Extracted data entries:
- - -
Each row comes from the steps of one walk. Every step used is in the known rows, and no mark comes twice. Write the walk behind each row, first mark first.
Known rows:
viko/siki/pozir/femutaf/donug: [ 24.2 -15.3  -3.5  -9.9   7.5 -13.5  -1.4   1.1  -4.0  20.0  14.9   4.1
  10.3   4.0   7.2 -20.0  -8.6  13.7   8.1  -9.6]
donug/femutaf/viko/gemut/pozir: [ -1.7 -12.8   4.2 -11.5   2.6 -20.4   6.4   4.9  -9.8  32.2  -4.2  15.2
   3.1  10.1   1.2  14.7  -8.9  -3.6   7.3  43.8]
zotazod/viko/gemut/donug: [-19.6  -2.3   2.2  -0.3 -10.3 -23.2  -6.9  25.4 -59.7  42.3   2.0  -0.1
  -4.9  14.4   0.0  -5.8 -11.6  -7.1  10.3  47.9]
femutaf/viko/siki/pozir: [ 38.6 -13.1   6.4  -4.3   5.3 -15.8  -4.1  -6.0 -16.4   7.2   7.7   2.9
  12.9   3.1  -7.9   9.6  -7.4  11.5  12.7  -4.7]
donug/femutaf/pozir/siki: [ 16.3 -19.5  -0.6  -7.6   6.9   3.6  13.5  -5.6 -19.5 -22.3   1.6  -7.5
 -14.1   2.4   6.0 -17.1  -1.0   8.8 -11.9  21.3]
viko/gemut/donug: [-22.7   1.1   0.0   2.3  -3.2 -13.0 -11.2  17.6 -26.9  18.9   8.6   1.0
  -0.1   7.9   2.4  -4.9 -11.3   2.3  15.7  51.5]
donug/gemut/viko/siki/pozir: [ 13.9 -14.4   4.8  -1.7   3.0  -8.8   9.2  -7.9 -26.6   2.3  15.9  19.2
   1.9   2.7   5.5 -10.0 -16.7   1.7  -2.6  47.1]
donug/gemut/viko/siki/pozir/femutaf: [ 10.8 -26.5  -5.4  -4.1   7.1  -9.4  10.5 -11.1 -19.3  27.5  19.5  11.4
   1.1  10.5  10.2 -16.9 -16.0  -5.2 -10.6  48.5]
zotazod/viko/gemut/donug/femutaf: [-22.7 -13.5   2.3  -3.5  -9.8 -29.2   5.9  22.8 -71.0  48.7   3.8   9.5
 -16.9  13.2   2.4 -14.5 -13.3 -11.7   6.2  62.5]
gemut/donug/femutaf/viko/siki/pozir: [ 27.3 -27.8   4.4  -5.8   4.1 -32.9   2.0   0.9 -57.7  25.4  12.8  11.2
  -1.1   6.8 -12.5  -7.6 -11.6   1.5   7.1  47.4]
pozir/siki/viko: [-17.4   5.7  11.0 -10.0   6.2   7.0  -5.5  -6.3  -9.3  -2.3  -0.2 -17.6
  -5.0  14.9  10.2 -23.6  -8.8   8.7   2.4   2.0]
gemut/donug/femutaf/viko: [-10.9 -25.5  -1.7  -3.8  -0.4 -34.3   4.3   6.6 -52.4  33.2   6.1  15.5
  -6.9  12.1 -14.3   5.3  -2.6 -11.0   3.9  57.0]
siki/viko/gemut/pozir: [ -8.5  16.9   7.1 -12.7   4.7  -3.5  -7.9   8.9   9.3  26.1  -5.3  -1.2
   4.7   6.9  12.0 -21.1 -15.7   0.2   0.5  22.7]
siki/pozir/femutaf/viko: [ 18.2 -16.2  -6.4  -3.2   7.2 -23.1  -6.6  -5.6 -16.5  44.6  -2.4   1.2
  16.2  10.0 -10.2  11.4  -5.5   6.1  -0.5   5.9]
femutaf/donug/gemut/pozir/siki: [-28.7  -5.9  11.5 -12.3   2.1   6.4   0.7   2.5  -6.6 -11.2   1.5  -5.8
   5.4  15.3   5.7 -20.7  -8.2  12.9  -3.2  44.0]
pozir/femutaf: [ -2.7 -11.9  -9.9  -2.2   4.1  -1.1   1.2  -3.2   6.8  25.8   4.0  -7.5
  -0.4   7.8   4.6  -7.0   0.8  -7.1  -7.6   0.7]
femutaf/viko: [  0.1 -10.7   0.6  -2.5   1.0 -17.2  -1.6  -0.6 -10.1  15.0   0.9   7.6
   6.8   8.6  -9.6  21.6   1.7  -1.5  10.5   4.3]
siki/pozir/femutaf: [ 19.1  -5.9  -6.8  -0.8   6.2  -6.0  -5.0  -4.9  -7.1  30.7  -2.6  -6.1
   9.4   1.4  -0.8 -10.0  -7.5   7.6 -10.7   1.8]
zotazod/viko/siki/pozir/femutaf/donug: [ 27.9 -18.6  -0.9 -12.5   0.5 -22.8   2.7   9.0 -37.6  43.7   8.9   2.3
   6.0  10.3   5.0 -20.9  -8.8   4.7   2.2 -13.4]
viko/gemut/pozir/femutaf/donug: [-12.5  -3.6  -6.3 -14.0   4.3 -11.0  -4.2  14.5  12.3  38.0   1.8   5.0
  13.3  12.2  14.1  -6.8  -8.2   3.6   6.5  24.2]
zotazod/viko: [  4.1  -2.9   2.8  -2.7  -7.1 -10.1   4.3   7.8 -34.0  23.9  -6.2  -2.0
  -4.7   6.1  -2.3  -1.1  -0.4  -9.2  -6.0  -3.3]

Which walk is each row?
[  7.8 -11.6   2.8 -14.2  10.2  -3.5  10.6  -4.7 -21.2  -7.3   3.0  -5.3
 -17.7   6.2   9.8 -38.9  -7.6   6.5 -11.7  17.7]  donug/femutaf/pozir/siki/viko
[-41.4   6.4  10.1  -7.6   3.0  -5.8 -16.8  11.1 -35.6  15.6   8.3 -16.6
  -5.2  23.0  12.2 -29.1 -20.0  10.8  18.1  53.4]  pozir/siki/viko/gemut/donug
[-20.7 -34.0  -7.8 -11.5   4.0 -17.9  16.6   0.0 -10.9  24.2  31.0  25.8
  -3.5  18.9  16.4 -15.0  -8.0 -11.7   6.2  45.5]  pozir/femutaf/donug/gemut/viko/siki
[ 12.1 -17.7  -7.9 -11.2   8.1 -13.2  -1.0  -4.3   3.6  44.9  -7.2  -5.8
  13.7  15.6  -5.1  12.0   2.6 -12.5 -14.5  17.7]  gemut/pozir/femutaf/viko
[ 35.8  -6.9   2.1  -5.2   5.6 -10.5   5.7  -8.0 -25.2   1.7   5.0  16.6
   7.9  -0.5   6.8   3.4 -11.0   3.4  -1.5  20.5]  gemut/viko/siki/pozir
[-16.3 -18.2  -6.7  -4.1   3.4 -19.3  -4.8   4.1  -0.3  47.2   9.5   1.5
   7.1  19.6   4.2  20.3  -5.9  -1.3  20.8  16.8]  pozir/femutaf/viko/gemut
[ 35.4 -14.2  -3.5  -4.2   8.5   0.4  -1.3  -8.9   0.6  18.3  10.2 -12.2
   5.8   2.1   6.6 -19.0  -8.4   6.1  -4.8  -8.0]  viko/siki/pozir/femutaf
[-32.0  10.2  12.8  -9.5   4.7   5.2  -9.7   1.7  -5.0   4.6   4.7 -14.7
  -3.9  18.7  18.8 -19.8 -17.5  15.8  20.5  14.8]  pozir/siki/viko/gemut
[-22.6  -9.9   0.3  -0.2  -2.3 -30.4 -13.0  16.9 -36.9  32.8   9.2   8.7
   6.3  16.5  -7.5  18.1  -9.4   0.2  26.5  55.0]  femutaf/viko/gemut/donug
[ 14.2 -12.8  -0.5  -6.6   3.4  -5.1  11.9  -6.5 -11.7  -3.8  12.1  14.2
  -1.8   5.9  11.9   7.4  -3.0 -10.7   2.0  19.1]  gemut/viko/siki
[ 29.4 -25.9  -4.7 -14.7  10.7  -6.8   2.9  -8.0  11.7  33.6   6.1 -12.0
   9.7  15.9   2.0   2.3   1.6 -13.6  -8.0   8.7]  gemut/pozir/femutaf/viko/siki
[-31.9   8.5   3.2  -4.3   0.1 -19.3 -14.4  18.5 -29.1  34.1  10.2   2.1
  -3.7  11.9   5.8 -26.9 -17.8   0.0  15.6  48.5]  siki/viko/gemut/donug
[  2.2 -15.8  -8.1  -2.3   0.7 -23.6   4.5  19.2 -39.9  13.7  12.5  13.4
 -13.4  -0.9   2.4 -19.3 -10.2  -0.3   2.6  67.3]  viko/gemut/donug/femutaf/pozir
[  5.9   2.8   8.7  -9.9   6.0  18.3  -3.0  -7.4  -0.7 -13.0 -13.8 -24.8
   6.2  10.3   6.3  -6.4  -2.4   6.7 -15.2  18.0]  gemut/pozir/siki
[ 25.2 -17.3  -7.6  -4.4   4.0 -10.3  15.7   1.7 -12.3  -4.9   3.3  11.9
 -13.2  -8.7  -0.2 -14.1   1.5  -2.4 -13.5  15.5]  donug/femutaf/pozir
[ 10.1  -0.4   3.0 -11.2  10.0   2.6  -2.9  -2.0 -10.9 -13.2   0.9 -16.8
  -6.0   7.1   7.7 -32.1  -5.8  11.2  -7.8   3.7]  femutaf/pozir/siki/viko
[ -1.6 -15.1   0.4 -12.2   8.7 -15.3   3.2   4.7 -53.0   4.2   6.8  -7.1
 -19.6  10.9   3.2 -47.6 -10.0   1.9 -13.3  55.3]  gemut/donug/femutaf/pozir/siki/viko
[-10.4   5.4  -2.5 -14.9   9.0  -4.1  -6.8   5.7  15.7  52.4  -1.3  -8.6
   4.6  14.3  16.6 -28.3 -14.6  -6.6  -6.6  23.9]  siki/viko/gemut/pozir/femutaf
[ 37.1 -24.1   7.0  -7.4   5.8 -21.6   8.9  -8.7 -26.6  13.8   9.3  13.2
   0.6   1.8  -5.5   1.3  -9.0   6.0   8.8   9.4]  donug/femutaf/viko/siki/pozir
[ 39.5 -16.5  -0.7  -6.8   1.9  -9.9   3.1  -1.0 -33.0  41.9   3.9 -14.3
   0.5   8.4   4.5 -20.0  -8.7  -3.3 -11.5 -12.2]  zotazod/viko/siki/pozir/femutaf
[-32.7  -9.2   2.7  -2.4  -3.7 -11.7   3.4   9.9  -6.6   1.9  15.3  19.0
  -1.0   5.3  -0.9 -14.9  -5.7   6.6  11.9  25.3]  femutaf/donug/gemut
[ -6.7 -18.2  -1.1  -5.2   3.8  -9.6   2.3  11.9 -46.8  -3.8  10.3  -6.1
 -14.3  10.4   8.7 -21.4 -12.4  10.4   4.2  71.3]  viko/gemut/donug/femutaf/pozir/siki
- - -
DIRECTIONS FOR THIS TASK:
Please return the span of lines above that opens with the one containing "-3.3 -11.5 -12.2]" and closes with the final line, both included, exactly as written and nothing more.

ANSWER TO THE PROBLEM:
   0.5   8.4   4.5 -20.0  -8.7  -3.3 -11.5 -12.2]  zotazod/viko/siki/pozir/femutaf
[-32.7  -9.2   2.7  -2.4  -3.7 -11.7   3.4   9.9  -6.6   1.9  15.3  19.0
  -1.0   5.3  -0.9 -14.9  -5.7   6.6  11.9  25.3]  femutaf/donug/gemut
[ -6.7 -18.2  -1.1  -5.2   3.8  -9.6   2.3  11.9 -46.8  -3.8  10.3  -6.1
 -14.3  10.4   8.7 -21.4 -12.4  10.4   4.2  71.3]  viko/gemut/donug/femutaf/pozir/siki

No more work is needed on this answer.